Development of colorectal adenoma, the precursors to colorectal cancer, is associated with low circulating 25-hydroxy vitamin D levels. However, less is known about the risk of colorectal neoplasia and variation in genes encoding the enzymes responsible for the synthesis and catabolism of 1α,25-hydroxyvitamin D.
Researchers at the Vanderbilt-Ingram Cancer Center and the University of Arizona Mel and Enid Zuckerman College of Public Health examined associations between CYP27B1 and CYP24A1 polymorphisms, circulating 25(OH)D and 1,25(OH)2D concentrations, and colorectal adenoma recurrence in a pooled sample from 2 clinical trials (n = 1,188). The study is published in the journal Nutrition and Cancer.

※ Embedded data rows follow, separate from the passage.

Each row was made from one path, in order. Every step used is in the known rows, and no mark comes twice. Write each row's path.
Known rows:
zudan/rorim: [ 20.5 -31.7 -16.5 -36.3 -20.9 -22.8  -6.0 -33.1   1.0 -27.5  14.2  30.3
  24.4  69.9  -3.2 -38.5  -5.3  -7.3   7.0   8.9]
vivodod/lala/mafo/rorim: [ -3.9 -12.7  35.3 -13.1 -14.8  12.4  20.7 -62.0   4.0  16.6  -1.4  45.1
  33.4  24.6  36.6 -18.9 -14.8  23.1   7.8  -9.3]
peta/rorim/zedavab/vivodod: [  1.0  21.9  49.3  -7.9 -13.3   3.1 -70.0  14.4 -12.1   8.0  46.0  -2.0
 -22.1  -0.8 -34.9  23.0   4.1  19.2   7.6 -17.3]
zudan/mafo/vivodod/peta/rorim: [ 17.9  -9.3  -8.0  32.9 -33.4   1.0 -23.8  17.1  -0.9 -38.7  13.4  -8.5
   4.8  -7.2   7.7  -6.6  14.6   6.1 -15.5  15.9]
lala/rorim/zudan/mafo/vivodod/peta: [ 24.9 -10.2 -20.7  44.0 -37.2 -40.5 -24.7  33.7 -26.1 -36.9 -15.4 -29.5
  42.7  15.8  -2.1  23.8  37.9   7.7  16.2  23.6]
mafo/rorim: [ 11.4 -22.5  28.0   3.0 -34.5   3.6 -12.6 -40.0 -17.6  -2.0  14.9  35.3
  37.7  19.7  -4.4 -49.1  -3.5  17.2  20.8  -1.8]
zudan/mafo/vivodod: [ 37.0 -31.4 -27.1  41.7   3.6 -13.1 -39.6 -15.3   6.7 -28.0  25.2  -9.8
   2.2  40.5   3.3  -4.8  14.6 -22.7   7.0  46.1]
zedavab/vivodod/lala/rorim/zudan/mafo: [ 39.6   7.7  -5.0   4.4  17.7 -43.6 -22.6 -15.7  -3.8 -18.1  -6.0 -10.8
  14.0  31.0  -2.9  30.9  21.7   3.8  14.7  -2.1]
vivodod/peta/rorim/zudan/mafo: [ 23.9  19.0  -7.9  19.6 -31.4 -34.1 -24.3  18.8 -10.7 -49.8  -3.9  10.2
  11.9   5.8  15.3 -18.2   8.6  32.3 -32.8 -19.1]
mafo/zudan: [ 20.2 -13.6   5.5  11.9 -17.3 -16.6   2.9 -11.3  17.8  -7.7  13.5  37.5
  13.3  50.9 -15.2 -31.6   3.7 -11.2  -0.5  26.6]
zudan/mafo: [ 29.7 -19.4 -19.3  11.5   5.1  -6.3 -17.9 -33.9  11.9 -26.9  20.5   5.0
   6.5  54.5   9.6 -41.7  14.0  -6.6  -9.5  27.3]
zedavab/vivodod/lala/mafo/rorim: [  5.6 -14.6  36.2 -17.5   3.3  18.7  -8.1 -50.6   6.1  24.7  22.5  28.0
  10.3  18.0  20.1   6.8   2.7  24.8  23.6 -18.0]
vivodod/lala: [ 38.4  -6.9   7.5 -35.7  -1.2  16.3  28.5 -40.4   6.4  -0.9  16.9  42.3
  -0.7  40.5  -0.4 -43.1 -26.0  -3.2  -1.4  18.2]
zudan/mafo/rorim/zedavab/vivodod/peta: [ -7.3 -13.3  17.5  28.0 -39.7  23.4 -69.4  21.2 -34.1 -10.1  27.3 -35.9
  11.1  -1.4   1.4  15.5  41.4  69.5 -13.7 -11.8]
mafo/vivodod/lala/rorim/zedavab: [ -0.8   1.4  35.1   5.1 -23.2  -7.2 -21.7   2.2 -33.0  18.4   3.9 -15.1
  13.7  12.1 -18.3  39.4  -0.9  -4.1  20.8  27.6]
vivodod/peta: [ 27.5 -12.5   0.0 -29.8 -38.6  32.4  24.1  -1.3  -7.4 -19.2  29.5  26.1
  11.8  33.7  -9.0 -51.3   8.1  16.5   4.8  20.5]
zudan/mafo/vivodod/peta/rorim/zedavab: [ -6.3   4.7  11.6  45.0 -41.6   2.3 -60.2  43.0 -24.3 -22.2  16.8 -30.0
  -1.2 -16.5   3.3  26.6  15.4  27.8 -29.9   8.2]
peta/vivodod/lala: [ 45.7   0.9  -0.4 -57.3  18.1  47.6  27.8 -43.2  15.0  -9.8  12.8  33.1
  22.2  23.2 -27.0 -23.4 -37.6  -5.4  29.7  33.4]
zudan/mafo/vivodod/lala/rorim/zedavab: [  1.1  -7.1   5.2  37.5  -9.2 -18.0 -36.7  -4.2 -26.4   2.4  -8.2 -31.2
  19.2  16.4   3.5  43.6  13.7  -2.2  -1.7  29.0]
rorim/lala: [ 32.2  17.6  10.7 -14.3 -24.3 -12.0   7.9 -12.1  -3.7 -16.4   5.3  24.1
 -26.9  27.5   0.7 -31.7  12.1   2.7  16.5  22.9]

Which path is each row?
[ 36.3  14.1 -17.2  -8.8  18.5 -20.9  -3.1 -30.1   0.9 -35.1 -32.6  -4.9
  51.1  19.5 -15.7  21.0  -6.3  -0.3  23.1  16.0]  peta/vivodod/lala/rorim/zudan/mafo
[ 21.8  -2.8  24.9  18.3 -34.8 -34.1 -29.4 -12.7 -29.1 -16.2  -4.1  29.7
  39.0  18.3  -6.6 -24.9 -10.8  23.5  24.8 -14.1]  mafo/rorim/zudan
[ -2.4 -23.9 -16.4 -20.4  -3.7 -38.2  28.4 -39.3  32.0  -8.3 -12.5  45.6
  26.8  73.6  33.0  -3.3 -11.8  -5.1 -32.8   0.0]  vivodod/lala/mafo/zudan/rorim
[ -1.6   2.5  29.2   3.9  14.9   4.0 -22.9  -1.9  20.7  28.4  24.5   7.3
 -11.1  45.8  -3.4  47.3  11.9  21.9 -17.9   0.7]  rorim/zedavab/vivodod/lala/mafo/zudan
[  4.4 -27.0  -9.0 -29.0  13.5 -28.8   9.7 -32.4  38.3  -6.9  10.8  31.4
   5.7  71.5  12.9  26.0   6.9  -3.3  -9.1  -8.0]  zedavab/vivodod/lala/mafo/zudan/rorim
[ 14.2  39.7  25.6 -29.7 -59.6   0.0  17.5  20.8  -9.0 -22.8  -1.4  29.6
 -25.4 -23.8   9.1 -29.5  13.9  37.1  -9.3  -7.8]  vivodod/peta/rorim/lala
[-27.5  12.3  45.6  18.5 -49.8  14.3 -41.6  35.7 -16.1  12.4  18.1  -7.7
   3.5 -10.3  10.2  36.8   9.1  30.4  -8.2  -4.9]  lala/mafo/vivodod/peta/rorim/zedavab
[ 18.9   0.9  33.4  -6.5  -2.4  12.5 -56.9   6.7 -14.4   6.5  52.7 -12.5
 -18.5  37.1 -40.7  12.1  12.3  16.5  20.0   5.3]  rorim/zedavab/vivodod
[  0.6 -13.8   9.3  16.1  -2.3 -19.6   4.4 -23.7  37.5   3.5   9.8  35.5
  16.3  60.0   8.7 -18.5  14.7  -8.7  -4.9  18.4]  lala/mafo/zudan
[ 11.4 -21.7   4.2   3.0 -32.7  25.6   9.2   8.0   7.3  -3.3  27.8   6.5
  11.6  32.0  10.0   2.9  19.4   2.7  25.1  27.3]  lala/mafo/vivodod/peta
[ -4.9   0.5  44.7  -5.0 -14.1  -5.3 -51.2   6.2 -18.7  18.1  32.5 -23.8
   6.5  27.5 -40.9  23.7  42.4  19.2  38.7   3.8]  lala/rorim/zedavab/vivodod
[ -5.3 -13.0  11.3 -42.8   9.9  -6.9 -29.2 -21.2   0.3   9.5  26.3   2.9
  -5.2  63.2  11.3  43.1   0.3  22.7  -4.0 -18.5]  zudan/rorim/zedavab/vivodod/lala/mafo
[ 10.4  31.4  54.7 -25.4  -6.3  12.5 -43.4  -2.0 -10.3  15.9  34.9  12.1
 -28.4  -6.9 -24.0  25.7 -18.5  23.2 -10.7 -19.7]  peta/rorim/zedavab/vivodod/lala
[ 20.3  31.4  20.0 -10.8 -45.6 -17.9  -6.0  26.7 -20.3 -30.7   3.5  36.5
  19.9  -0.4  -7.1 -23.8 -11.7  30.0  -6.9 -22.9]  vivodod/peta/rorim/zudan
[-25.6 -17.6   5.6   1.3  -3.0 -41.4 -57.3   1.6  14.1   2.8  24.3  -7.7
   4.4  71.0  -7.6  55.7  32.1  18.7 -12.9 -10.9]  lala/mafo/zudan/rorim/zedavab/vivodod
[  7.0   1.5  48.9  -7.8 -16.0  19.1 -43.3 -13.6 -32.4  24.9  29.6   5.5
  -1.2  -2.0 -16.4  23.5  -6.5  43.8   8.2 -16.7]  mafo/rorim/zedavab/vivodod/lala
[ 32.1   8.9  -9.5  62.0  -9.6 -64.0 -64.0  10.3  -8.4 -43.7  -6.9  -1.2
   9.1   5.0   2.0  21.2  -0.1 -12.2  -0.1   1.2]  peta/rorim/zudan/mafo/vivodod
[ 13.7   8.3   3.8   7.2 -42.4   9.0  17.5  22.6  -3.3  -7.3  -0.3  -0.5
 -22.6   6.4  23.7  20.8  32.3  15.8  29.1  25.4]  rorim/lala/mafo/vivodod/peta
[ 44.4 -10.1 -32.7  45.0 -24.0 -27.4 -25.8  37.4 -16.5 -43.5   4.5 -16.4
  16.8  24.5   0.2   6.9  16.1   9.1   4.3  27.3]  rorim/zudan/mafo/vivodod/peta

Nominal associations were observed between increasing copies of the T allele in CYP24A1 rs927650 and 25(OH)D concentrations (P = 0.02); and colorectal adenoma recurrence, with odds ratios (95% confidence intervals) of 1.30 (0.99–1.70) and 1.38 (1.01–1.89) for heterozygotes and minor allele homozygotes, respectively (P= 0.04). In addition, a statistically significant relationship between CYP24A1 rs35051736, a functional polymorphism, and odds for advanced colorectal adenoma recurrence was observed (P < 0.001).
Overall, CYP24A1 polymorphisms may influence the development of advanced lesions, and modify the effect of vitamin D metabolites on adenoma recurrence. Further study is necessary to characterize the differences between circulating vitamin D metabolite measurements compared to cellular level activity in relation to cancer risk.